Pd触媒 [2+2+2] 不斉交差環化三量化による三重ヘリセンの触媒的エナンチオ選択的合成

これまでに合成された光学的に純粋な多重ヘリセンのほとんどは、Scholl反応などの酸化的カップリング反応後に、キラル固定相を用いた光学分割によって調製されていた。我々は、ヘリセニルアライン前駆体 13 とアセチレンジカルボン酸ジメチルとのPd触媒を用いた不斉交差 [2+2+2] 環化三量化反応による三重ヘリセンの合成を検討し、(S)-QUINAP を用いたときに収率 49%、エナンチオ選択性 96% ee で三重ヘリセン (TH-14) を光学活性体として得ることに成功した (文献4, JACS, 2020, 141, 10025)(式 8)。また、実験的、理論化学的考察を行った結果、本反応は動的速度論的分割を経て立体選択的に進行していることが明らかとなった。また、(M, P, M)-TH-14は高いCPL特性 (glum = –2.4 × 10−3 @ 421 nm) を示すことを明らかにした。

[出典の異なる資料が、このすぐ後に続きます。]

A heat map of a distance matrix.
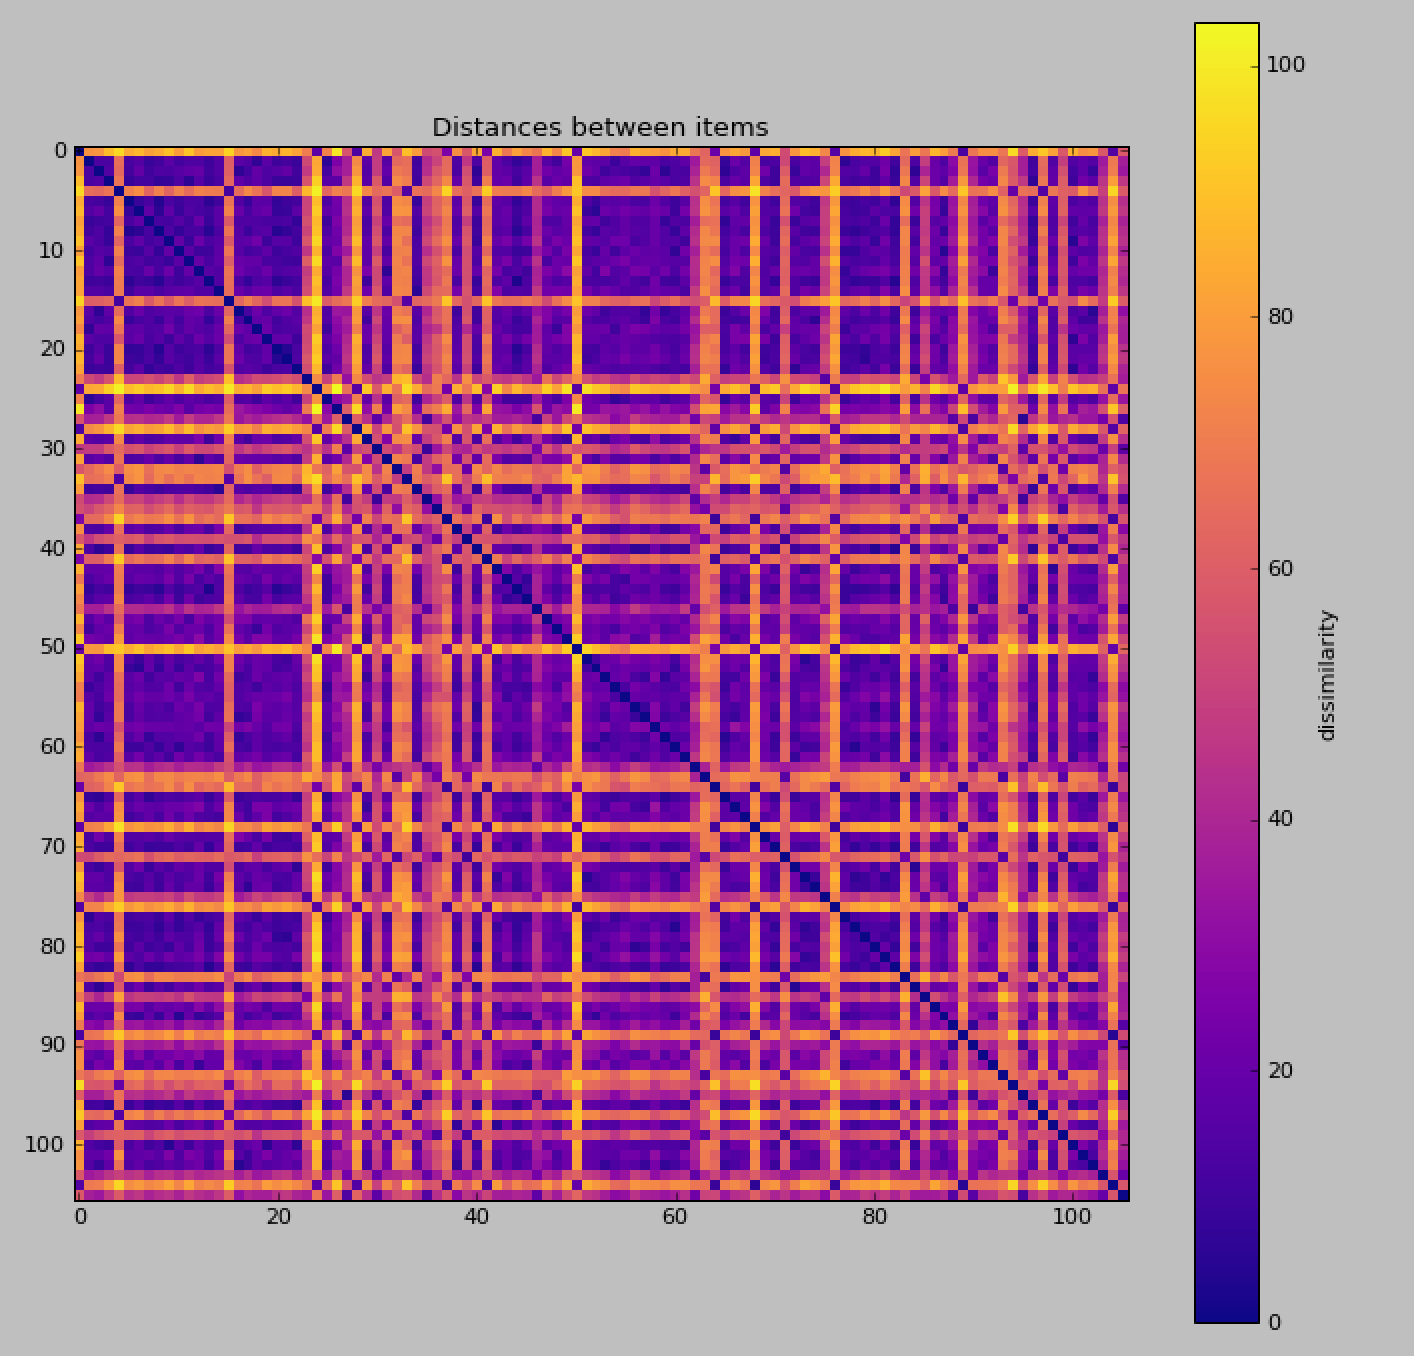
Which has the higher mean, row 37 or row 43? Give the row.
37
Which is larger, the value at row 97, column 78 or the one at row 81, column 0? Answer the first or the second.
the second
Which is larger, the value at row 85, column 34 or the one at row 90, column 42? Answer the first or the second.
the first
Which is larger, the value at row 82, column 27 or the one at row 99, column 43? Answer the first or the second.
the second
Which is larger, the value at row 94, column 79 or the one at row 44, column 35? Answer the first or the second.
the first
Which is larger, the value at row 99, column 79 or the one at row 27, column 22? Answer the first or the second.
the first
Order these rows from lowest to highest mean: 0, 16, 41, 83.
16, 41, 83, 0
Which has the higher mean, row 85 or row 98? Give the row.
85
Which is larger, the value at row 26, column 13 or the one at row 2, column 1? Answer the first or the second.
the first
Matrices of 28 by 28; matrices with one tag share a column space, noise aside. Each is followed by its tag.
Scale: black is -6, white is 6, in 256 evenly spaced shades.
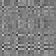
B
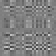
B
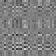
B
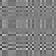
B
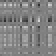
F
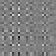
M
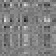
F
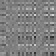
M
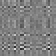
B
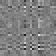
B
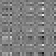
M
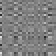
M
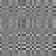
B
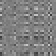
M
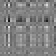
F
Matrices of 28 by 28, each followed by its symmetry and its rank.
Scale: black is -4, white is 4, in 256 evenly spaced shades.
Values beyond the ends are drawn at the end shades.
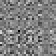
neither, rank three
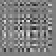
antisymmetric, rank two
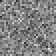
symmetric, full rank
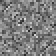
symmetric, full rank
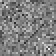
symmetric, full rank
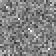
symmetric, full rank
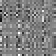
neither, rank three
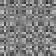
antisymmetric, rank two
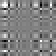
symmetric, rank one
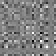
symmetric, rank three
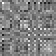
symmetric, rank three
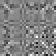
symmetric, rank three
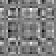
antisymmetric, rank two
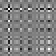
symmetric, rank one
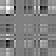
symmetric, rank one
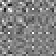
symmetric, rank three
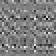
neither, rank three
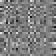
neither, rank three
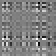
antisymmetric, rank two
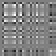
symmetric, rank one
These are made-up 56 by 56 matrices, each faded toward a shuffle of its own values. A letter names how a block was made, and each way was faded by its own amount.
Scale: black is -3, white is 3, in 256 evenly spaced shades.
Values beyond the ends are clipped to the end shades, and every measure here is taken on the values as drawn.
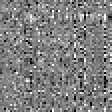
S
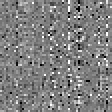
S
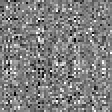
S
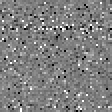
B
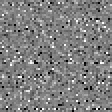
B
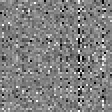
S
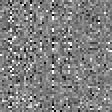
S
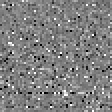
B
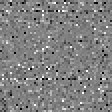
B
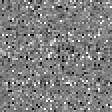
B
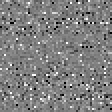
B
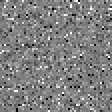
B
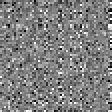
S
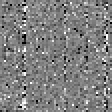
S
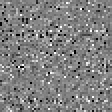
B
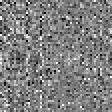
S
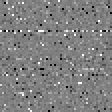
B
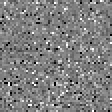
B
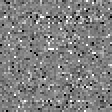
B
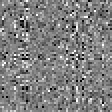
S
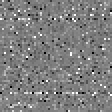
B
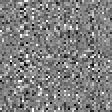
S
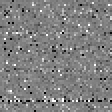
B
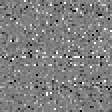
B
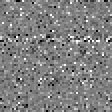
B
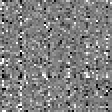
S
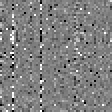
S
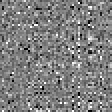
S
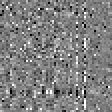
S
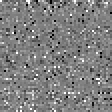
B
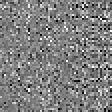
S
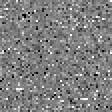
B
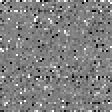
B
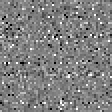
B
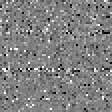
B
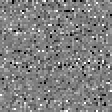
B
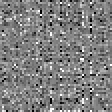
S
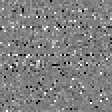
B
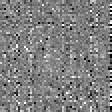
S
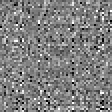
S
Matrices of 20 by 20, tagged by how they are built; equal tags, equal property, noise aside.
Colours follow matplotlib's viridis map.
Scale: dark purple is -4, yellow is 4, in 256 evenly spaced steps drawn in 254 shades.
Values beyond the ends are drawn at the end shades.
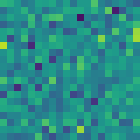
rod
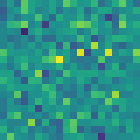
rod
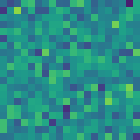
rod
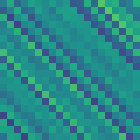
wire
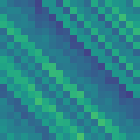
wire
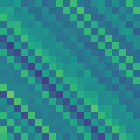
wire
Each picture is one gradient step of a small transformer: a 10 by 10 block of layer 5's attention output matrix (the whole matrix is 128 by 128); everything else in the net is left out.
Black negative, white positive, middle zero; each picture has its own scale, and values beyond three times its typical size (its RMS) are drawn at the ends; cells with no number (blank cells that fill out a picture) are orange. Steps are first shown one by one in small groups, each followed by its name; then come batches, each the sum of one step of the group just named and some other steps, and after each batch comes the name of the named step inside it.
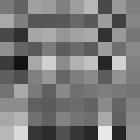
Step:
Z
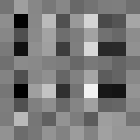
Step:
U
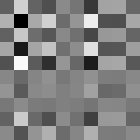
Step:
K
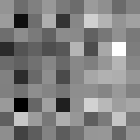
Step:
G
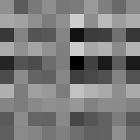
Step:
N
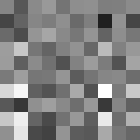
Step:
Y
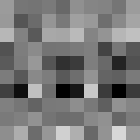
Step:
U
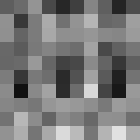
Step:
U
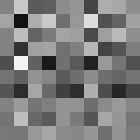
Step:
K
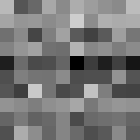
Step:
N
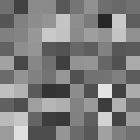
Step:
Y
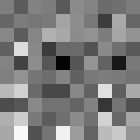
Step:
Y
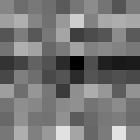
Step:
N
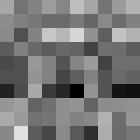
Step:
Z
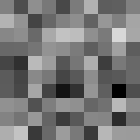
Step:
Z
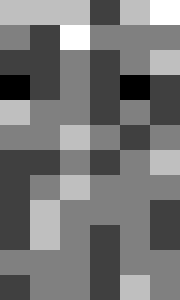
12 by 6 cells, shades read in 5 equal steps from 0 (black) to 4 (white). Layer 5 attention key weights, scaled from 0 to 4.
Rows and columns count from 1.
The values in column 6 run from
1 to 4
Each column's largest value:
3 3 4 2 3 4
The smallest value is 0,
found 2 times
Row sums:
17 13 10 5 11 12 10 12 11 10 11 11
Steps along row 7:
same up down up up
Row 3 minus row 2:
-1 0 -2 -1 0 1
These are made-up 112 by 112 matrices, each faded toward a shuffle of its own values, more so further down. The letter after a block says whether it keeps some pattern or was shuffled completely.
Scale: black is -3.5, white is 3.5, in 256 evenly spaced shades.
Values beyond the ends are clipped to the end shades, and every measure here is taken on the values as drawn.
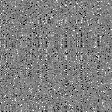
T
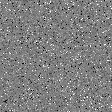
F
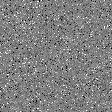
F
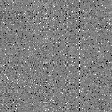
T
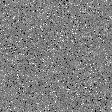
F
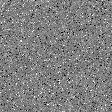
F
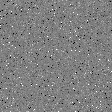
F
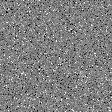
F
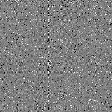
T
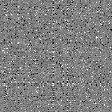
T
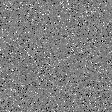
F
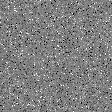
F
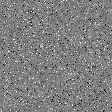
F
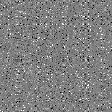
T
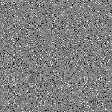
T
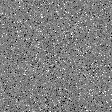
F
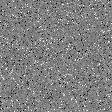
F
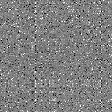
T
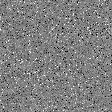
F
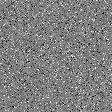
F
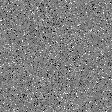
F
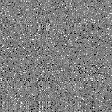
T
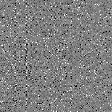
T
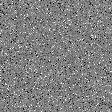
F
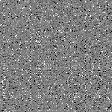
T
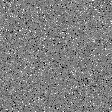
F
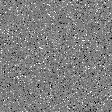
F
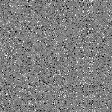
T
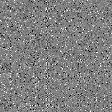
T
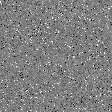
F
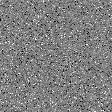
F
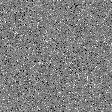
F
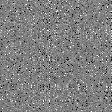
T
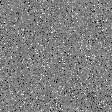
F
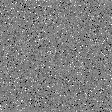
F
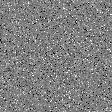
F
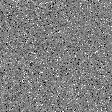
F
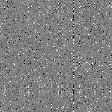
T
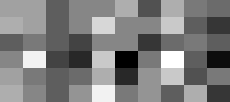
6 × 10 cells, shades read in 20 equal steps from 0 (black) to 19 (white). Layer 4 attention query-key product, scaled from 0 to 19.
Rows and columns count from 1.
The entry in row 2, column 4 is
10
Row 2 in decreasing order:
16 15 13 12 10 10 10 7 7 4
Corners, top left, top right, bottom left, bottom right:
12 8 13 4
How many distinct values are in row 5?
9
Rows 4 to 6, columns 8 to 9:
19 7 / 15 6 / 7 13
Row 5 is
12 9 7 8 13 3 11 15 6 9
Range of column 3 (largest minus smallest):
2
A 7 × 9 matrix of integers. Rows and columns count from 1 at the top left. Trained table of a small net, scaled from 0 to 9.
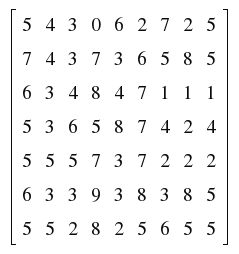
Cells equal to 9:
1
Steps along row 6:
down same up down up down up down
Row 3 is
6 3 4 8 4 7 1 1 1
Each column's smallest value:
5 3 2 0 2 2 1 1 1
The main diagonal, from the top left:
5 4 4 5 3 8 6
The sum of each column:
39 27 26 44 29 42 28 28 27
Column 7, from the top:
7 5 1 4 2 3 6
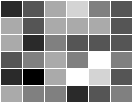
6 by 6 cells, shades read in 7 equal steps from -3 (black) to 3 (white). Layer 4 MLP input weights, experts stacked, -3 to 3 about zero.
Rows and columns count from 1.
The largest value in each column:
1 0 1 3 3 0
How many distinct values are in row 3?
4
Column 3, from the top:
1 1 0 1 1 0
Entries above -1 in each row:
3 4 2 5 3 4
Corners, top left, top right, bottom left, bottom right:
-2 -1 1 0
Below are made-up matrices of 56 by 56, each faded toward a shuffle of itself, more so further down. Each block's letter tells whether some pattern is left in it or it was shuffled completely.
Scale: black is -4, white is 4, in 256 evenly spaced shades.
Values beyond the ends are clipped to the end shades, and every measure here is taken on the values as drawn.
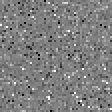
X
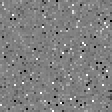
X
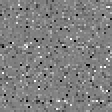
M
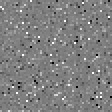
X
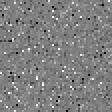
X
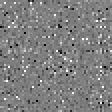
M
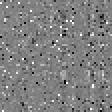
M
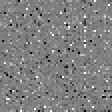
M
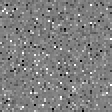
X
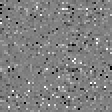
M
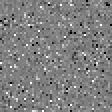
X
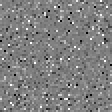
M
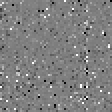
M
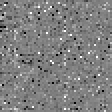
M
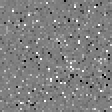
X
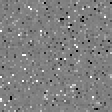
X
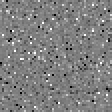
X
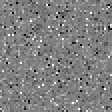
X
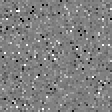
X
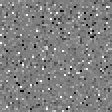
X
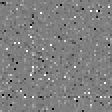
M

得られた三重ヘリセンのエステル基を第三級アルコールに変換し、キラルジオールとするためにメチルグリニャール試薬の付加を検討したところ、興味深いことにメチル基が芳香環上の炭素にマイケル付加し、続いて酸素分子が求電子的に捕捉されることにより、軸不斉と連続する二つの第四級炭素不斉を有するダブルヘリセン (DH-15) が得られることを明らかにした(式 9)。これは、対応するシングル[5]ヘリセンでは進行しない反応であり、多重ヘリセンのもつ特異な反応性を明らかにした最初の例である (CC, 2021, 57, 6600)。

開環メタセシス重合による光学活性[7]ヘリセン融着高分子の合成

1,4-ジヒドロ-1,4-エポキシ [7] ヘリセンの開環メタセシス重合 (ROMP) を活用したポリ [7] ヘリセンの合成を行った。2,7-ジヒドロキシフェナントレンを出発物質として、9,10 位に ブロモ基を有する [7] ヘリセン誘導体を合成し、塩基存在下でアラインを発生させるとともにフランとのDiels-Alder反応を行い、モノマーを得た。次に、光学分割によりモノマーを光学活性体とし、さらにGrubbs 1st触媒による開環メタセシス重合反応 (ROMP) を行った。MALDI-TOFMSにて質量分析を行ったところ、モノマーの分子量に相当する分子イオンピークが規則的に増加するスペクトルを観測した。このことからROMP により重合し、最大で26量体となる光学活性ポリ[7]ヘリセンが得られていることを確認した (Macromolecules, 2023, 56, 4550)。